Las Organizaciones No Gubernamentales para el Desarrollo (ONGD) han sido y son importantísimas protagonistas del activismo social. Desde Río-92 vienen presionando con éxito para imponer su agenda alternativa. Viena-93, Pekín-95, Kioto-97, han sido bancos de prueba de su creciente potencia. Y así por ejemplo, su capacidad movilizadora ha contribuido a popularizar el Comercio Justo y el Desarrollo sostenible.

Refiriéndonos sólo a España, pocos de los 4,5 millones de españoles que contribuyen a su financiación parecen saber demasiado de los intríngulis de su tarea. A esa conclusión se llega al menos a partir de un reciente sondeo de la Coordinadora de ONG de Cooperación para el Desarrollo (CONGDE), que engloba a unas 400 organizaciones. Un 86% de los encuestados se declaraba convencido de su eficacia y de su capacidad para mejorar la vida de las poblaciones que atienden, pero sólo un tercio creía que la gestión de sus fondos era transparente. Las respuestas dejaban además al descubierto la realidad de una base social que ignora en qué consiste realmente la ayuda que ofrecen y quiénes son sus financiadores fundamentales. Pero nada de esto parece minar la confianza social en la bondad intrínseca de estas ONGD.

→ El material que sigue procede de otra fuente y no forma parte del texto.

These are the activations of a small neural network, seen along a few directions. Each row is one input.
Each table varies a few parts of the input and shows all the possible inputs, shuffled.
A made-up example of a description, with smaller parts first: line(4) and (point or (values(2) and ring(5)) or ring(11)).
Shared parts are said once, and a part with two or three values counts as separate values.

A family of inputs:
row 1: -1.421 -2.860 -1.889  0.595 -3.772 -1.133  4.146 -0.060 -2.501 -7.329  1.495 -4.019 -3.837
row 2: -0.419  3.098 -1.978  2.062  0.884  0.597  1.243 -0.010  1.527  3.976  2.197  0.869 -2.179
row 3:  0.234 -3.622 -2.311 -2.705 -3.002  0.613  3.059 -2.767 -5.621 -8.297  0.437 -4.682 -0.738
row 4:  3.691  1.560  2.599 -0.683  2.245  2.526 -0.670  2.635  3.320  6.762  0.447 -0.683  1.280
row 5:  2.184  1.506  3.580 -1.887  2.066  1.280 -2.893  1.097  0.418  4.629  0.281  0.932  3.866
row 6:  1.859  2.451  2.979 -0.709  2.751  1.424 -1.343  3.501  3.087  5.179  0.720 -1.012  1.678
row 7: -3.367 -3.128 -4.556  2.223 -4.506 -2.706  1.237 -0.074  2.507 -7.100 -3.022 -0.057 -2.496
row 8: -4.401 -3.431 -3.100  1.616 -2.078 -0.838  1.871 -1.158 -1.166 -6.423  1.133 -1.104 -5.577
row 9:  0.468  1.953 -1.584  0.844  0.669  0.798 -0.388 -2.719 -0.950  3.234  1.792  3.002  0.440
row 10: -0.175 -4.212 -1.265 -0.607 -3.051 -1.045  3.028 -2.802 -4.683 -8.216  0.634 -1.829 -1.305
row 11:  2.997  3.025 -0.484  1.122  1.429  0.989 -0.424  0.216  2.027  4.258  2.025  0.903 -1.015
row 12: -3.177 -4.943 -2.415  0.409 -1.437 -0.704  0.828 -3.939 -3.452 -7.252  0.227  1.152 -2.921
row 13:  3.736  1.522  2.562 -0.395  0.781  2.874 -2.238 -2.635  0.289  4.569  0.710  1.804  2.427
row 14: -0.805 -2.338 -2.787 -1.423 -3.722  0.401  4.185 -0.029 -3.381 -7.511  1.398 -6.835 -3.186
row 15: -0.052  2.304  3.049  0.475  2.928  0.717 -0.897  4.920  1.026  4.749 -0.108 -0.944  1.474
row 16:  4.152  0.551  3.053 -1.881  1.498  2.525 -2.319  0.123  0.652  6.243  0.066  1.297  3.427
row 17: -1.825  3.040  2.038 -0.213  3.626 -0.339  0.119  4.734  1.534  3.448  0.711 -0.942  1.458
row 18: -3.382  2.175  2.034  0.207  3.379 -1.751  0.381  4.557  0.757  3.412  0.796 -1.283  0.719
row 19: -1.572  2.200  2.661 -1.435  3.154 -0.623 -1.476  2.554 -1.098  2.793  0.202  1.006  3.672
row 20:  3.864  1.688 -0.155 -0.068  0.978  1.224 -2.074 -2.447 -0.480  3.611  1.675  2.995  1.392
row 21:  2.990  2.781  2.184  0.781  1.297  2.712 -0.625  0.035  2.810  5.189  1.112 -0.258  0.080
row 22:  0.189  1.414  3.711 -0.785  2.353  0.503 -2.522  2.689 -1.656  4.129 -0.625  1.001  3.612
row 23: -2.171 -4.574 -3.622  1.079 -3.803 -2.654  0.212 -2.752  0.322 -8.056 -3.945  1.993  0.069
row 24: -2.700 -3.010 -3.270 -0.003 -5.723 -2.935  1.248 -0.534  3.754 -7.436 -6.618  1.004 -3.598
row 25:  2.394  1.496 -0.468  1.090  1.336  0.293 -2.248 -3.598 -0.533  3.141  1.619  2.008  0.822
row 26: -1.486 -4.691 -2.406 -0.992 -4.850 -2.808  0.324 -3.092  1.500 -8.370 -7.570  3.082 -0.931
row 27:  1.439  2.761 -0.927  2.257  1.698  0.048 -0.594 -0.903  1.939  3.864  2.017 -0.084 -1.634
row 28: -3.245  1.283  2.766 -0.975  2.873 -1.987 -1.170  2.460 -1.951  2.801  0.194  0.682  3.001
The inputs of row 10 and row 1 match in every part but one. If row 23 is changed in the same way as row 10 into row 1, which row does it become? -> row 7
What is each input in this table made of? -> values(2) and (line(5) or line(9))
Which other rows does row 25 become when the values(2) part takes its other values? List them by row number. -> row 27

A family of inputs:
row 29:  0.405  1.144  1.572 -0.328  1.866 -0.104 -2.493  1.020  1.058  3.297 -1.082  2.159  2.916
row 30: -2.978 -2.278 -1.591  0.010 -2.353 -2.776  2.398 -0.192 -1.686 -7.135 -1.344 -1.815 -1.781
row 31:  1.605  1.127  0.911  0.261  0.823  1.041  0.194  1.025 -0.161  1.900  1.962 -1.629  0.826
row 32: -1.449 -4.346 -3.254  1.414 -4.617 -1.682  0.771 -3.025  0.014 -7.875 -2.635  0.770 -3.353
row 33:  1.380  1.004  1.874 -0.819  1.273  0.214 -2.270  0.897  1.585  3.238 -1.554  1.480  2.806
row 34:  1.888  1.657  0.792  0.070  1.537  0.691 -0.595  0.693  1.707  3.444  0.557  0.555  0.199
row 35: -1.456 -4.279 -3.639  0.126 -3.568 -0.882  1.443 -4.038 -0.608 -7.725 -1.678  0.190 -2.236
row 36:  0.339  2.014  1.340  0.560  1.387  0.249 -1.429  0.491  1.791  4.457 -0.585  2.772  1.352
row 37:  0.619  1.103  0.564  0.771  1.372  0.527  0.007  1.116 -0.676  2.153  2.409 -1.104  0.900
row 38: -0.003  0.346  1.786 -0.664  1.819  1.012  0.056  0.688 -2.234  1.743  2.202 -0.938  0.484
row 39: -4.181 -2.807 -2.109 -0.214 -2.485 -1.682  2.631  2.037 -0.224 -6.276 -1.798 -2.420 -2.531
row 40: -0.096  2.137  0.376  0.226  1.680  0.631 -0.623  0.478 -0.024  3.058  1.620 -0.406  0.159
row 41:  0.917  2.098  0.684 -0.210  1.153  1.106 -0.397  0.376  0.463  2.877  1.093 -0.980  0.097
row 42: -0.205 -2.876 -3.525 -0.645 -3.999 -0.722  2.107 -3.353 -2.841 -6.644 -0.911 -0.398 -1.780
row 43:  1.302  1.882  1.604  0.130  0.844  0.593 -1.218  0.370  2.285  4.399 -1.100  2.098  1.269
row 44:  1.013  0.350  2.129 -1.156  1.232  1.522  0.241  0.617 -1.691  1.493  1.746 -1.504  0.414
row 45:  0.900  1.724  0.486  0.467  2.036  0.262 -0.825  0.801  1.241  3.597  1.100  1.169  0.260
What is each input in this table made of? -> line(5) or (values(2) and line(6))
What sort of input is row 35? -> line(5)

A family of inputs:
row 46:  1.924  3.192  2.893  0.040  3.398  1.068 -3.043  1.682  2.658  7.667 -0.016  2.462  3.071
row 47: -1.401 -0.686  0.038 -0.332 -0.226 -0.271  1.262  0.903 -1.440 -2.098  0.731 -2.125 -0.745
row 48:  1.424  3.876  3.564 -0.640  4.073  1.616 -0.850  3.238 -0.222  7.270  2.858 -1.112  2.320
row 49:  1.414  0.024 -0.686  0.549 -0.764  0.398 -0.887 -1.840  1.537  0.808 -0.924  2.011 -0.085
row 50: -0.731 -0.626 -0.770  0.690 -1.026 -1.087 -0.363 -0.038  1.696 -1.113 -1.984  1.458 -0.398
row 51: -0.506 -1.285 -0.445 -0.351 -1.190 -0.997 -0.475 -0.602  0.660 -1.961 -2.436  1.320  0.418
row 52: -0.450 -0.792 -0.019 -0.579 -0.175  0.337  1.021  0.112 -2.141 -1.617  1.196 -1.674 -0.269
row 53:  1.097 -0.313 -0.514  0.363 -0.574  0.101 -0.925 -1.979  0.973  0.311 -1.003  2.174  0.032
row 54: -1.273 -0.392 -0.263  0.241 -0.127 -0.367  1.426  1.292 -0.863 -1.590  1.015 -2.086 -1.136
row 55: -0.907 -0.884 -0.510  0.127 -1.085 -1.013 -0.491 -0.404  1.057 -1.581 -2.284  1.310 -0.045
row 56: -0.987 -1.091  0.075 -0.772 -0.335 -0.234  1.233  0.709 -1.792 -2.526  0.506 -2.038 -0.206
row 57:  0.594  0.074 -0.036 -0.177  0.319  0.777  0.820 -0.550 -1.752 -0.261  2.126 -1.496 -0.712
row 58: -0.774 -0.047 -1.119  0.724 -0.759 -0.857 -0.274 -0.106  2.064 -0.472 -1.745  1.486 -0.686
row 59:  0.243 -0.114 -0.171 -0.304  0.062  0.393  0.840 -0.281 -1.957 -0.876  1.729 -1.642 -0.146
row 60:  0.982  0.423 -0.287  0.033  0.174  1.033  0.832 -0.389 -1.226  0.282  2.171 -1.719 -0.827
row 61: -1.317  0.172 -0.624  0.279  0.115 -0.191  1.517  1.226 -0.435 -0.887  1.270 -2.095 -1.497
row 62:  0.679 -0.453 -0.638  0.219 -0.813 -0.273 -0.889 -1.717  0.704 -0.314 -1.365  1.929  0.524
row 63: -0.010 -1.078 -0.488 -0.109 -1.065 -0.433 -0.753 -1.254  0.477 -1.042 -1.845  1.840  0.386
What is each input in this table made of? -> values(2) and (point or line(8))
The inputs of row 61 and row 58 match in every part but the values(2) part. If row 47 is changed in the same way as row 61 into row 58, which row does it become? -> row 55

A family of inputs:
row 64: -1.460 -3.408 -2.660  0.674 -4.470 -2.883 -1.094 -2.369  4.116 -5.560 -7.345  4.681 -0.859
row 65:  3.051 -2.376 -3.564  0.146 -3.331  1.666  1.331 -7.441 -3.919 -4.469  2.313  0.241 -2.537
row 66:  2.587  3.149  2.815 -1.071  3.664  3.416  1.339  2.460 -3.420  5.351  6.720 -5.242  0.587
row 67:  0.470  2.998  2.139  0.433  1.936 -1.109 -4.060  2.100  5.781  6.815 -4.574  5.510  3.818
row 68: -6.255 -3.201 -2.000  1.002 -2.842 -4.124  1.674  3.199  2.328 -7.537 -4.705 -0.736 -2.366
row 69:  6.357  3.178  1.863  0.128  2.745  3.896 -1.650 -3.109 -1.554  7.592  5.067  0.885  1.649
row 70: -0.195 -2.283 -2.572 -0.749 -1.985  0.832  4.070 -2.015 -5.732 -6.638  4.333 -5.756 -2.905
row 71:  2.199 -3.576 -3.515  0.485 -4.235  0.111 -1.368 -7.227  1.011 -4.275 -3.419  4.937 -1.054
row 72: -4.662 -2.943 -1.208 -0.530 -1.665 -2.028  3.965  2.587 -3.960 -8.016  1.006 -5.318 -2.367
row 73:  4.980  2.522  1.632  0.524  2.258  2.017 -4.715 -2.961  2.895  8.019 -0.391  5.636  3.449
row 74: -4.539  3.064  2.949  0.194  3.575 -2.278 -0.867  7.916  4.176  4.696 -2.351  0.088  1.613
row 75: -2.533  2.877  4.122 -1.237  4.349  0.484  1.377  6.862 -1.723  4.023  3.345 -4.927  0.972
What is each input in this table made of? -> values(2) and ring(6)
The inputs of row 74 and row 67 match in every part but the ring(6) part. If row 68 is changed in the same way as row 74 into row 67, which row does it become? -> row 64

A family of inputs:
row 76:  3.303 -0.566  1.335 -1.390  0.964  2.178 -0.982 -3.226 -4.408  1.094  2.861  0.034  2.249
row 77: -0.029 -1.395  0.196 -1.439 -0.633  1.044  2.554  0.035 -4.304 -3.480  2.660 -4.624 -1.123
row 78:  0.627  0.529  2.728 -1.923  2.104  1.538  1.150  1.085 -5.092  1.023  3.905 -3.513  1.478
row 79: -1.433 -1.573 -3.400  0.801 -2.480  0.257  4.023 -1.209 -2.632 -5.478  3.055 -4.280 -4.940
row 80: -4.314 -1.446 -2.782  1.109 -1.917 -2.005  3.337  2.295 -0.408 -5.807  0.285 -3.707 -3.732
row 81:  4.886  3.532  0.629  1.279  1.621  2.180 -3.292 -2.810  3.408  7.996  0.485  4.390  1.660
row 82: -0.656 -2.314 -0.349 -0.270 -2.270 -1.653 -1.285 -0.623  2.253 -2.822 -4.903  3.037  0.936
row 83:  5.260  3.600  0.806  1.202  2.793  3.557 -1.419 -2.145  0.104  7.596  5.082  0.527  0.281
row 84: -1.996 -2.320 -3.572  2.077 -3.671 -2.526  0.411 -1.696  3.505 -4.833 -4.319  2.967 -2.928
row 85: -1.465  3.883  2.437  0.828  3.717 -0.589 -1.709  5.248  4.933  7.187 -0.941  1.127  1.100
row 86: -2.415  0.722  3.093 -1.810  2.540 -0.664  0.665  4.649 -2.593  0.666  0.901 -2.932  2.594
row 87:  2.543 -2.443 -1.086 -1.028 -1.688  1.607  0.638 -4.201 -3.612 -3.388  1.691 -1.030 -0.283
row 88: -4.977 -1.824 -2.628  1.879 -2.326 -3.430  1.612  1.838  2.560 -5.455 -3.019 -0.226 -3.312
row 89: -0.406  4.624  2.581  0.434  4.364  0.618  0.203  5.794  1.678  7.132  3.021 -2.467  0.686
row 90: -0.117 -0.457  1.815 -1.069  0.307 -0.780 -2.974  0.290  1.649  1.517 -4.167  4.087  3.440
row 91:  2.615  4.647  2.203  0.447  3.913  2.878  0.697  2.227 -0.722  7.486  6.174 -3.000 -0.399
row 92:  0.710 -2.431 -4.689  1.451 -4.131 -0.742  0.570 -5.708  1.046 -5.157 -2.019  2.759 -3.149
row 93:  3.220 -0.584  1.018 -1.352 -0.222  0.760 -2.967 -3.975 -1.164  1.528 -1.505  3.981  3.614
row 94: -3.884 -1.677  0.661 -0.430 -0.762 -2.610  0.203  3.206  1.303 -3.502 -3.574 -0.340  0.456
row 95:  0.917 -2.489 -4.509  1.155 -3.329  0.802  2.340 -5.233 -1.861 -5.365  2.165 -0.845 -4.117
row 96: -3.079 -1.207  0.711 -1.147 -0.173 -1.270  2.044  3.659 -1.881 -3.774 -0.151 -3.983  0.134
row 97:  2.457 -2.447 -1.393 -0.867 -2.705  0.133 -1.298 -4.955 -0.541 -2.996 -2.566  2.897  0.921
row 98:  1.661  3.470  1.356  1.410  2.070  0.472 -3.199  1.265  6.141  8.115 -2.220  4.482  1.602
row 99: -3.429  0.166  2.837 -1.348  1.912 -1.755 -1.321  4.190  0.638  0.716 -2.901  0.659  2.834
The inputs of row 81 and row 93 match in every part but one. If row 85 is changed in the same way as row 81 into row 93, which row does it become? -> row 99
What is each input in this table made of? -> line(4) and ring(6)
Start at row 87 and move only the ring(6) part, one step at a time. The first step leads to row 77. Which rows follow, in order? -> row 96, row 94, row 82, row 97
Which other rows does row 92 become when the ring(6) part takes its other values? List them by row number. -> row 79, row 80, row 84, row 88, row 95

El Gobierno aportó en 2004 un pequeño suplemento a la cantidad recaudada para "fines sociales" a través de las retenciones del IRPF. En total, el cheque del Ejecutivo fue de algo más de 3,5 millones de euros para que la suma destinada a las ONG alcanzara el techo mínimo de 118,8 millones de euros, que pactó el Ministerio de Trabajo y Asuntos Sociales con la Plataforma de ONG de Acción Social, como compensación a un desajuste presupuestario. Pero un tercio de los contribuyentes no tacha ninguna casilla y el Estado se queda con ese dinero. El dato es importante porque revela una cierta bolsa de desinterés ciudadano por el destino de ese pequeño porcentaje de sus impuestos que para las ONG sería, sin embargo, un pellizco fabuloso.

Por otra parte, nadie sabe a ciencia cierta cuántas hay. Víctor Pérez-Díaz y Joaquín P. López Novo, que publicaron en 2003 el informe El tercer sector social en España, calculaban que en nuestro país hay más de 15.000. Si se contabilizan las que pertenecen a las dos grandes agrupaciones, la citada CONGDE y la Plataforma de ONG de Acción Social (que abarca el grueso de las que se dedican a este tipo de ayuda), la suma no llega a las 3.000.

Pero si el número total es incierto, de lo que no cabe duda es de su solvencia económica. El presupuesto global de las que están integradas en ambas agrupaciones está en torno a los 2.000 millones de euros anuales, y sus recursos humanos incluyen más de un millón de voluntarios y unos 200.000 asalariados.

Mucho poder, mucho dinero, para luchar contra la pobreza, la marginación, la exclusión social, etc. Pero también para fortalecerse y crecer como auténticas empresas y ejercer desde esta dimensión un poder de lobby en la sociedad a favor de los intereses de un determinado colectivo. Los tiempos del mero altruismo han dejado paso en algunas –las denominadas “grandes”- a enormes estructuras que combinan la presión política con la captación de cuantiosos recursos económicos.

Cuanto más potente la organización, más poder de captación de ayudas y socios, y también es verdad, más capacidad de actuar en el frente elegido. Pero los equilibrios son complicados. Ya es sintomático que las propias organizaciones –que precisamente no están faltas de autoestima- sean bastante susceptibles a cualquier intromisión ajena y ser bastante desconfiadas a ofrecer ciertos aspectos de su actual realidad. Parecería ser que es una reacción que no se limita al caso español, que es el que interesa.